OHIO Gov. Ted Strickland took a lot of flak recently for doing a political flip-flop on gambling to bail the state out of a budget crunch. And well he should have, considering that only months ago he initiated a successful crusade to outlaw video slot machines popping up in bars and taverns all over the state. Many Ohio voters, who have roundly defeated proposals to expand gambling three times in the past, applauded the governor's action.
But when the same politician, who as a Democratic candidate for governor campaigned against a statewide issue to legalize slot machines at horse tracks, subsequently proposed putting state-run gambling machines in said tracks, bars, and taverns, public reaction to the official hypocrisy was understandably negative.

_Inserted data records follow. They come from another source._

Each row below holds a small network's activations on one input, seen along a few directions.
In each table, some parts of the input vary, and every possible input appears once, in random order.
Descriptions start from the smaller parts, as in this example, which fits no table here: one of 5 places around a ring, together with either a single point or one of 9 places along a line or (one of 2 separate values, together with one of 6 places along a line).
Shared parts are said once, and a part with two or three values counts as separate values.

Other details of the inputs vary at random and push rows far along two fixed directions, the same in every table; ignore that.

A family of inputs:
x1: [-11 -24 -12  -7  40  11  -6   7 -12   4   0]
x2: [-8  5 -7 -7  9  7  1 10 -8 -2 -8]
x3: [ -1 -10  -5 -13  38   6  -8   6 -26   4  11]
x4: [ 12 -16   8   1  41   5  -9  15 -19   4   1]
x5: [-22  -5  14  50 -31 -54 -12 -64  21 -18  16]
x6: [-12   0  -9 -10  10  14  -4   4   2   3  -3]
x7: [-34  -8   6  56  23 -44 -13 -59  -9 -22  25]
x8: [11 -8 10 -3  6  8 -4 14 -6 -1 -4]
x9: [ 7  3 12 -5  8 12 -6 10 -9  0 -2]
x10: [ 22   1  11  -8  19  12  17   4   7 -15   0]
x11: [ -1  -9 -16   0   3  13   6   8  -7   5  -3]
x12: [  8   5  -2  -5   7   6   3   5 -11  18  -3]
x13: [ -1   3   4 -13  12   3  -5   6   1  16  -5]
x14: [-14 -29  16  44  65 -49   1 -73  -7 -21  31]
x15: [  4   0  -1  -7   4   9   5   2 -13  15  -3]
x16: [ -1 -12   3 -12   6   3  -1   8   1  12  -6]
x17: [  5  -8  -5 -12   3   3  -3  12  -6   2   6]
x18: [ -3  23   4  -9 -42   1   8   7  16  -3 -12]
x19: [ 9 -8  4 -4  6  9 -4 14 -7 -7 -5]
x20: [ 0  7  6 -7 11  0  2 12 -6 11 -5]
x21: [ -3  18   2 -14 -42   4   1   1  23   2 -12]
x22: [  4 -10   5  -5  40  12 -10   8 -26  -5   1]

But there's more to this story than just the governor's poor judgment.
There's the unwillingness of the general public to talk tax increases - ever. Officeholders who want to keep their jobs understand that to even broach the subject, when debating how in the world to pay for state services with depleted revenues and huge budget shortfalls, is a career killer.
Yet when cutting jobs, closing facilities, paring programs, and tacking "user" fees on everything the state can get away with still doesn't generate enough money to keep the budget afloat, what's a governor to do? Part of the problem is people have grown to expect something for nothing.
We pay our taxes, and no one wants to pay more. But we still want more from government, from new and improved roads to top-performing schools with quality teachers, and we expect the state to provide what is always has without canceling our tax cuts.
So Governor Strickland can't ask the public to help bail out the state and knows that raising taxes would never fly anyway in the Republican-controlled General Assembly. But there aren't a lot of options left that would produce enough money to keep the state budget in the black.
Besides proposing more "revenue enhancers" (see user fees and "sin" taxes) and trying to sneak gambling into Ohio under the guise of helping schools, what other tools do leaders like Mr. Strickland have to grow the state's diminishing returns? Look, nobody wants to say the "r" word, but we're in a recession folks.
Jobs are gone. Plants are closed. People are spending less. Sales and corporate taxes are down. And the state is stuck with a struggling budget. Along with cutbacks and zeroing out all accounts, it must get creative in finding ways to save money without interfering with essential government services.
And even with all of the cost-cutting schemes enacted, the governor may still have to tap into the state's $1 billion rainy-day fund to make up the difference. Does a tough budget bind under economic duress excuse the Strickland gamble to help fill a looming $733 million budget gap by installing Keno slot machines across Ohio? No. But it might explain why a popular official might be willing to bet a whole lot of political capital against his better judgment to fix a fiscal dilemma.
Mr. Strickland has to be aware that the numbers game he is pushing, which looks like a gambling machine with a small flat-screen TV, will hook some people who can least afford to plunk down a handful of bills for multiple drawings every hour. It won't be the wealthy losing hard-earned income in the hopes of winning a big money prize on randomly picked numbers.
And despite what the Strickland administration says about its automated numbers game with cash payouts being different than the cash-paying video games banned in Ohio just six months ago, no one is fooled. Gambling is fine in the state as long as the government gets to run it and net a profit of $73 million a year.
"It [Keno] will certainly involve expanded opportunities for revenue," said the governor. Terrific. Budget problem solved and voters can keep their tax rebates, too. But what are the odds that some of the dollars pumped into the state from its expanded gaming proposition will be set aside for those who develop gambling addictions playing the numbers?
Marilou Johanek is a Blade commentary writer.